A pesar de esta situación, los franceses en Conchinchina se mostraban optimistas y orgullosos. Habían pasado unos pocos meses desde que la rebelión total había estallado en aquel territorio, y podían considerar que habían retomado el poder y el control. Esto había provocado una serie de disensiones dentro de la resistencia que no hacían sino favorecerlos. Los caodaístas y los Hoa Hao, ambos organizaciones que no habían nacido para avanzar bajo la bandera de nadie que no fuesen ellos mismos, habían prácticamente abandonado al Viet Minh que, como buena organización comunista, quería que todo el mundo le obedeciese sin compartir el poder. El Comité del Nam Bo, que en algún momento pudo soñar con controlar la Conchinchina entera y convertirla en un Estado comunista más, apenas tenía ya miembros operativos y, en realidad, todo lo que controlaba era algunos grupos aislados de la Juventud de Vanguardia.
En Hanoi conocían muy bien esta situación del sur y, obviamente, estaban muy preocupados. Se decidió enviar una misión, bajo el mando de Huynh Van Tieng, para que se desplazase al Nam Bo. Sin embargo, poco después se hizo claro para todos los Viet Minh del sur que quien había sido hasta entonces jefe militar de lo que ellos llamaban Séptima Zona de Guerra, es decir, el área noroeste de Saigón, estaba tomando cada vez más mando, más que probablemente avalado para ello por Hanoi. Hablamos de Nguyen Binh (primo segundo de Chandler Binh).

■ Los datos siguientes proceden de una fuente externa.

In the rows, 128 means zero.
Each path below is one point turned by a fixed rotation once a step. After each direction that follows a path, write how fast that rotation turns it, in degrees per step (0 if it stays still).
Each turn is a multiple of 5 degrees from 10 to 175, or 0.
Each row of a path follows its step; steps can be skipped.
Rotation 1:
step 0: [141 148 141 130 133 124 131 121 135 118 127 124 123 131 134 144 123 119
 121 129 133 137 138 132 123 129 111 137 126 129 110 141 132 127 122 129
 121 138 134 116 117 132 115]
step 2: [122 140 134 131 146 132 122 134 126 145 118 130 119 115 144 136 127 117
 120 128 118 134 148 126 139 141 135 131 137 124 116 128 115 128 131 131
 121 134 124 129 118 131 125]
step 5: [138 132 115 119 127 136 124 139 122 125 131 130 112 109 136 142 111 114
 126 119 136 132 136 116 129 135 124 122 114 119 136 122 130 123 116 133
 135 131 115 129 127 121 129]
step 10: [119 140 135 120 128 146 123 138 131 122 131 118 136 117 138 127 127 123
 123 122 133 130 133 126 131 119 131 135 149 131 117 141 111 112 120 122
 135 135 121 117 117 124 124]
step 18: [138 139 118 128 145 142 133 142 133 125 120 126 133 120 134 129 102 125
 127 104 120 136 138 132 132 115 121 132 132 134 127 127 126 125 128 121
 129 131 123 124 133 122 121]
step 25: [137 145 139 127 134 129 129 120 136 126 118 122 141 118 131 130 122 120
 125 122 132 132 128 131 119 134 110 137 138 135 101 133 121 131 121 125
 127 132 130 126 111 136 122]
step 27: [123 138 135 126 126 135 116 143 123 133 119 123 133 115 132 131 125 110
 115 127 115 133 144 118 133 138 133 132 144 133 123 122 113 129 131 134
 124 123 110 125 118 124 129]
step 28: [138 146 140 137 124 137 130 138 131 128 131 130 109 128 128 133 128 120
 124 118 135 123 148 122 123 114 125 135 117 126 111 132 129 127 134 130
 140 129 117 120 133 139 127]
Speeds:
[125 134 127 130 128 127 130 128 124 133 125 127 127 133 129 129 128 132
 123 128 127 131 132 128 127 128 128 129 131 130 131 129 131 130 128 129
 130 125 126 128 130 125 134]
70
[128 126 127 129 127 128 125 123 130 126 126 127 126 129 128 132 130 126
 121 127 130 125 124 128 125 130 128 124 124 130 131 130 133 125 128 131
 127 130 127 130 131 129 128]
45
[128 130 130 129 129 122 126 129 131 125 130 131 129 127 128 124 123 129
 126 123 127 130 125 131 123 124 125 131 128 128 128 128 131 126 128 128
 127 129 133 126 126 126 130]
100
[124 129 125 130 129 128 125 129 131 125 125 126 131 129 129 128 129 134
 132 125 132 128 131 132 132 123 130 127 127 130 131 129 126 126 130 129
 126 127 126 132 129 129 125]
130
[133 128 128 124 128 131 129 129 134 127 127 129 131 127 129 125 125 128
 127 131 130 128 129 128 123 130 134 128 132 134 130 128 126 129 126 129
 129 126 128 129 131 126 129]
170
[129 128 132 132 123 127 125 127 129 126 127 127 127 127 125 129 130 126
 131 128 128 131 127 127 128 128 130 129 133 131 128 129 133 126 128 121
 129 125 124 130 125 131 129]
25
Rotation 2:
step 0: [120 130 124 134 136 118 128 128 128 130 127 142 130 124 126 113 125 126
 119 133 137 124 117 127 133 128 128 134 126 119 105 124 115 126 126 148
 112 114 129 127 110 126 122]
step 3: [115 131 132 132 136 112 123 135 127 122 131 124 135 134 128 126 131 134
 126 137 117 146 140 121 133 106 134 130 117 124 132 127 119 124 108 129
 133 125 131 129 140 114 119]
step 5: [138 137 117 123 135 131 118 126 116 127 128 136 124 117 136 138 125 125
 127 130 130 127 130 133 116 126 121 122 142 121 120 134 123 127 134 128
 104 116 141 146 138 126 141]
step 9: [128 131 119 122 143 127 124 144 114 109 133 129 132 119 125 123 110 134
 124 120 127 122 137 131 131 132 128 143 140 129 129 132 111 125 124 145
 123 115 126 133 132 124 130]
step 10: [126 110 122 119 136 119 133 138 124 131 125 134 140 113 131 124 119 117
 121 118 127 140 122 125 127 127 131 132 109 129 117 143 130 121 138 132
 130 120 141 133 134 113 130]
step 24: [125 138 122 120 140 129 121 149 136 114 132 127 131 129 127 118 129 138
 126 140 130 140 133 129 126 114 134 126 137 122 137 130 126 126 112 149
 110 131 133 126 128 125 133]
step 26: [132 129 130 124 129 108 126 127 119 133 123 128 129 112 131 138 132 130
 120 124 132 130 131 121 113 114 133 127 128 118 113 130 120 123 144 122
 139 114 135 149 132 125 135]
step 28: [114 126 140 125 133 124 127 133 116 130 132 137 123 131 130 129 124 148
 126 141 133 139 127 132 127 130 125 140 127 142 138 130 132 132 118 127
 101 123 131 129 134 114 115]
Speeds:
[131 123 125 127 125 130 127 126 126 131 126 128 127 126 132 128 130 129
 122 127 128 127 125 130 132 130 128 128 127 126 128 126 129 130 121 129
 128 124 126 134 130 125 129]
65
[130 131 125 122 128 133 128 128 128 128 129 129 135 129 130 127 127 129
 129 128 130 130 129 128 130 127 127 133 127 133 130 128 129 129 132 128
 124 131 125 132 131 130 128]
95
[125 130 132 127 129 127 128 126 130 127 130 127 128 127 132 133 131 131
 129 128 128 131 126 126 130 134 127 126 127 127 132 127 129 123 130 128
 127 129 121 129 126 124 129]
70
[126 127 127 127 123 128 129 125 132 125 130 129 124 126 132 127 129 127
 128 131 128 127 126 131 126 128 131 132 131 132 130 126 122 127 126 130
 123 129 130 125 127 126 130]
90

Binh era, como muchas veces entre vietrnamitas, tan sólo un sobrenombre. En realidad, se llamaba Nguyen Phuong Than. Nacido en Hai Phong, villa de clara vocación marinera, se había enrolado de grumete en un barco francés y había estado dos años en alta mar dándose barrigazos. En 1929, ya en Conchinchina y cuando tenía 18 palos, fundó las tres células más activas de VNQDD. Los franceses premiaron esa proactividad con cinco años de prisión, que cumplió y tras los cuales fue enviado al Tonkin. Entonces tenía 25 años, y se lo tragó la tierra. Pero en 1945 reapareció en Saigón. Los franceses se fueron enseguida a por él, pero Binh tuvo la inteligencia de buscarse unos aliados interesantes: los piratas Binh Xuyen, comandados por el temible Muoi Tri, a los que convenció para que medio se implicasen en la construcción de una resistencia antifrancesa, medio siguiesen a sus bisnes. O sea, no inventó nada, porque eso viene a ser la patente de corso de toda la vida.,
Rodeado de piratas y sicarios, Binh comenzó una larga, y provechosa, vida de saboteador y terrorista, y formó lo que se llamaron “grupos de voluntarios de la muerte”, que lo cierto es que el nombrecito no engañaba a nadie. Muchos de los independentistas vietnamitas lo despreciaban; pero el Viet Minh, con ese olfato que siempre desarrollan los comunistas hacia los hijos de puta, siempre lo supo valorar. En esta ocasión, sin embargo, no se puede decir que fuesen súper amigos pues, como ya hemos dicho, desde la firma de los acuerdos del 6 de marzo la obsesión, sobre todo, de Giap, era conseguir una total ausencia de conflictos y de enfrentamientos; y Binh, que jamás se quedaba en la cama si se estaban rifando unas hostias, era para él una especie de grano en el culo en ese momento.